Task to carry out: So that nothing is lost, transcribe each line of the records exactly.

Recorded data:

------------

What can hang from each mark
zupo: pupevo zenel
mozese: zenel
zufegat: koros pigil
zenel: mozese zupo
koros: pupevo zufegat
nupe: pupevo zumes
pupevo: koros zupo
pigil: zufegat
zumes: nupe

Each row was made from one small tree. Brackets hold a mark, then the marks that hang from it, in alphabetical order. Every link used is in the known rows. Write each row's tree.
Known rows
[zufegat [koros [pupevo [zupo zenel]]] pigil]: [ 52.4   0.6  28.6 -23.8 -35.3  30.3 -16.0 -58.0  -9.4 -24.4  -2.5  18.1
   6.5   9.8  19.0 -11.6  11.8   4.9 -15.7]
[zupo zenel]: [-12.2 -19.5 -43.9  24.2 -24.4 -25.3  13.1 -46.6  10.4   4.0  44.8 -16.8
  17.2   7.8 -12.6 -13.1  -4.4  18.9   3.8]
[zumes [nupe pupevo]]: [-69.6  -4.3 -47.0  55.6 -13.8  -8.6  10.2  16.8  16.6  27.3 -19.1 -34.4
  10.6 -22.8  29.0 -22.4 -57.9  48.2  25.4]
[pupevo [koros zufegat]]: [-10.9 -20.6   9.2  12.1  37.0   4.3  15.1  18.9  14.8  -5.5  -9.2 -27.1
   2.1  20.7 -13.7   4.8  -7.3  17.4  11.8]
[zenel mozese zupo]: [-30.1 -22.4 -34.6  13.3 -44.8 -50.3  -9.4  -8.1 -11.1  -3.9  46.8   8.1
   6.9 -24.7 -34.6 -35.9  -6.3 -17.0  16.0]
[pigil [zufegat [koros [pupevo zupo]]]]: [-12.2 -12.9  39.7 -10.4 -33.3  31.7 -10.0 -28.1  -2.5 -49.6 -25.7   6.8
  14.1  -3.6  25.5 -22.8 -19.2   8.8   2.7]
[nupe [pupevo [koros zufegat] [zupo zenel]] zumes]: [ -6.5  32.7 -18.4 -15.5  46.7  25.0  28.0  33.7  -5.7  53.4 -19.5 -13.2
 -18.7  19.7  18.5  22.3  -8.0 -37.3 -24.1]
[mozese [zenel zupo]]: [-27.6 -25.6 -21.2  11.3 -44.9 -47.2 -14.2  -5.6   5.6  -9.7  68.8   1.7
  10.9 -12.7 -31.2 -53.5 -22.9 -25.8  14.1]
[pupevo [koros [zufegat pigil]] [zupo [zenel mozese]]]: [ 53.3  16.7  21.3 -17.4  30.3  -6.2  -5.1 -19.1 -20.5  -4.7  27.6  21.5
 -15.9  25.7 -19.9  47.3  52.9 -26.9 -10.9]
[koros [pupevo [zupo zenel]] [zufegat pigil]]: [ 61.6   7.7  40.0 -20.7 -12.8  24.6  -9.0 -41.5  -2.4  -9.7   1.2  12.4
  -1.0  31.5  16.7  22.6  38.3  16.8  -8.6]
[zenel mozese [zupo [pupevo koros]]]: [ -7.4 -10.2 -24.0 -18.7  26.5 -30.2  -7.7  50.5  -2.4  15.6  27.9  29.1
  -8.7 -46.4 -49.3 -11.1  20.6 -50.8   2.7]
[zumes [nupe [pupevo koros]]]: [-65.2  -0.5 -39.2  41.8  44.8   5.7  23.7  53.6  11.1  35.4 -41.4 -31.9
  -0.2 -27.7  21.1 -10.4 -59.2  22.9  19.9]
[pupevo [koros zufegat] zupo]: [ -9.8 -11.2  23.4  -7.2  53.2  18.2  27.3  20.2  12.9   4.9   6.9 -10.6
  -9.2  20.6  -3.3  22.3  -8.4 -12.0   1.4]
[pigil [zufegat [koros [pupevo [zupo [zenel mozese]]]]]]: [ 32.4  13.6  12.5 -25.1 -43.4  -4.8 -22.3 -43.8 -32.3 -38.2  14.1  36.8
   3.8  -6.4   4.9  -4.5  17.6 -18.8 -16.7]
[zumes nupe]: [-57.4  -3.7 -37.2  46.1 -46.4 -16.5  10.2  -4.9  19.4   6.1   0.0 -38.7
  16.3  -4.7   4.5 -21.5 -47.7  54.1  30.9]
[pigil zufegat]: [-55.4 -31.3  -7.9  40.5 -34.8 -11.7  -1.9 -39.1  13.7 -42.0   1.6 -23.7
  27.8   2.0   1.1 -16.7 -12.9  34.3  23.7]
[pigil [zufegat koros]]: [-36.3 -30.8   2.8  28.7 -53.6   6.5 -27.9 -50.4   2.1 -61.4  -6.5 -21.0
  29.8   2.0   0.9 -39.6 -13.6  29.8  18.7]
[zufegat [koros [pupevo [zupo [zenel mozese]]]] pigil]: [ 62.0  14.7  24.1 -24.5 -46.3  -3.8 -20.4 -49.7 -25.3 -26.6  12.8  35.7
  -1.7   1.9   4.5   0.4  25.4  -3.1 -18.8]
[pigil [zufegat [koros [pupevo [zupo zenel]]]]]: [ 21.3  -1.5  18.6 -23.6 -32.1  29.2 -15.7 -48.6 -16.2 -37.0   0.9  20.7
  12.1   2.5  19.4 -17.7   6.6 -11.2 -14.2]
[zufegat [koros [pupevo zupo]] pigil]: [ 18.0 -10.7  50.9 -10.6 -35.1  32.0  -9.3 -33.8   4.7 -37.2 -27.1   4.4
   9.0   5.0  26.5 -17.8 -10.3  25.4  -0.3]

Write each row's tree
[ -2.4   4.9 -35.3   3.2 -17.1 -44.2  23.3 -36.5  -8.3  14.1  73.9  18.7
  -3.3   0.7 -16.9  16.0   5.7 -16.9 -10.0]	[pupevo [zupo [zenel mozese]]]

------------

Reply:
What can hang from each mark
zupo: pupevo zenel
mozese: zenel
zufegat: koros pigil
zenel: mozese zupo
koros: pupevo zufegat
nupe: pupevo zumes
pupevo: koros zupo
pigil: zufegat
zumes: nupe

Each row was made from one small tree. Brackets hold a mark, then the marks that hang from it, in alphabetical order. Every link used is in the known rows. Write each row's tree.
Known rows
[zufegat [koros [pupevo [zupo zenel]]] pigil]: [ 52.4   0.6  28.6 -23.8 -35.3  30.3 -16.0 -58.0  -9.4 -24.4  -2.5  18.1
   6.5   9.8  19.0 -11.6  11.8   4.9 -15.7]
[zupo zenel]: [-12.2 -19.5 -43.9  24.2 -24.4 -25.3  13.1 -46.6  10.4   4.0  44.8 -16.8
  17.2   7.8 -12.6 -13.1  -4.4  18.9   3.8]
[zumes [nupe pupevo]]: [-69.6  -4.3 -47.0  55.6 -13.8  -8.6  10.2  16.8  16.6  27.3 -19.1 -34.4
  10.6 -22.8  29.0 -22.4 -57.9  48.2  25.4]
[pupevo [koros zufegat]]: [-10.9 -20.6   9.2  12.1  37.0   4.3  15.1  18.9  14.8  -5.5  -9.2 -27.1
   2.1  20.7 -13.7   4.8  -7.3  17.4  11.8]
[zenel mozese zupo]: [-30.1 -22.4 -34.6  13.3 -44.8 -50.3  -9.4  -8.1 -11.1  -3.9  46.8   8.1
   6.9 -24.7 -34.6 -35.9  -6.3 -17.0  16.0]
[pigil [zufegat [koros [pupevo zupo]]]]: [-12.2 -12.9  39.7 -10.4 -33.3  31.7 -10.0 -28.1  -2.5 -49.6 -25.7   6.8
  14.1  -3.6  25.5 -22.8 -19.2   8.8   2.7]
[nupe [pupevo [koros zufegat] [zupo zenel]] zumes]: [ -6.5  32.7 -18.4 -15.5  46.7  25.0  28.0  33.7  -5.7  53.4 -19.5 -13.2
 -18.7  19.7  18.5  22.3  -8.0 -37.3 -24.1]
[mozese [zenel zupo]]: [-27.6 -25.6 -21.2  11.3 -44.9 -47.2 -14.2  -5.6   5.6  -9.7  68.8   1.7
  10.9 -12.7 -31.2 -53.5 -22.9 -25.8  14.1]
[pupevo [koros [zufegat pigil]] [zupo [zenel mozese]]]: [ 53.3  16.7  21.3 -17.4  30.3  -6.2  -5.1 -19.1 -20.5  -4.7  27.6  21.5
 -15.9  25.7 -19.9  47.3  52.9 -26.9 -10.9]
[koros [pupevo [zupo zenel]] [zufegat pigil]]: [ 61.6   7.7  40.0 -20.7 -12.8  24.6  -9.0 -41.5  -2.4  -9.7   1.2  12.4
  -1.0  31.5  16.7  22.6  38.3  16.8  -8.6]
[zenel mozese [zupo [pupevo koros]]]: [ -7.4 -10.2 -24.0 -18.7  26.5 -30.2  -7.7  50.5  -2.4  15.6  27.9  29.1
  -8.7 -46.4 -49.3 -11.1  20.6 -50.8   2.7]
[zumes [nupe [pupevo koros]]]: [-65.2  -0.5 -39.2  41.8  44.8   5.7  23.7  53.6  11.1  35.4 -41.4 -31.9
  -0.2 -27.7  21.1 -10.4 -59.2  22.9  19.9]
[pupevo [koros zufegat] zupo]: [ -9.8 -11.2  23.4  -7.2  53.2  18.2  27.3  20.2  12.9   4.9   6.9 -10.6
  -9.2  20.6  -3.3  22.3  -8.4 -12.0   1.4]
[pigil [zufegat [koros [pupevo [zupo [zenel mozese]]]]]]: [ 32.4  13.6  12.5 -25.1 -43.4  -4.8 -22.3 -43.8 -32.3 -38.2  14.1  36.8
   3.8  -6.4   4.9  -4.5  17.6 -18.8 -16.7]
[zumes nupe]: [-57.4  -3.7 -37.2  46.1 -46.4 -16.5  10.2  -4.9  19.4   6.1   0.0 -38.7
  16.3  -4.7   4.5 -21.5 -47.7  54.1  30.9]
[pigil zufegat]: [-55.4 -31.3  -7.9  40.5 -34.8 -11.7  -1.9 -39.1  13.7 -42.0   1.6 -23.7
  27.8   2.0   1.1 -16.7 -12.9  34.3  23.7]
[pigil [zufegat koros]]: [-36.3 -30.8   2.8  28.7 -53.6   6.5 -27.9 -50.4   2.1 -61.4  -6.5 -21.0
  29.8   2.0   0.9 -39.6 -13.6  29.8  18.7]
[zufegat [koros [pupevo [zupo [zenel mozese]]]] pigil]: [ 62.0  14.7  24.1 -24.5 -46.3  -3.8 -20.4 -49.7 -25.3 -26.6  12.8  35.7
  -1.7   1.9   4.5   0.4  25.4  -3.1 -18.8]
[pigil [zufegat [koros [pupevo [zupo zenel]]]]]: [ 21.3  -1.5  18.6 -23.6 -32.1  29.2 -15.7 -48.6 -16.2 -37.0   0.9  20.7
  12.1   2.5  19.4 -17.7   6.6 -11.2 -14.2]
[zufegat [koros [pupevo zupo]] pigil]: [ 18.0 -10.7  50.9 -10.6 -35.1  32.0  -9.3 -33.8   4.7 -37.2 -27.1   4.4
   9.0   5.0  26.5 -17.8 -10.3  25.4  -0.3]

Write each row's tree
[ -2.4   4.9 -35.3   3.2 -17.1 -44.2  23.3 -36.5  -8.3  14.1  73.9  18.7
  -3.3   0.7 -16.9  16.0   5.7 -16.9 -10.0]	[pupevo [zupo [zenel mozese]]]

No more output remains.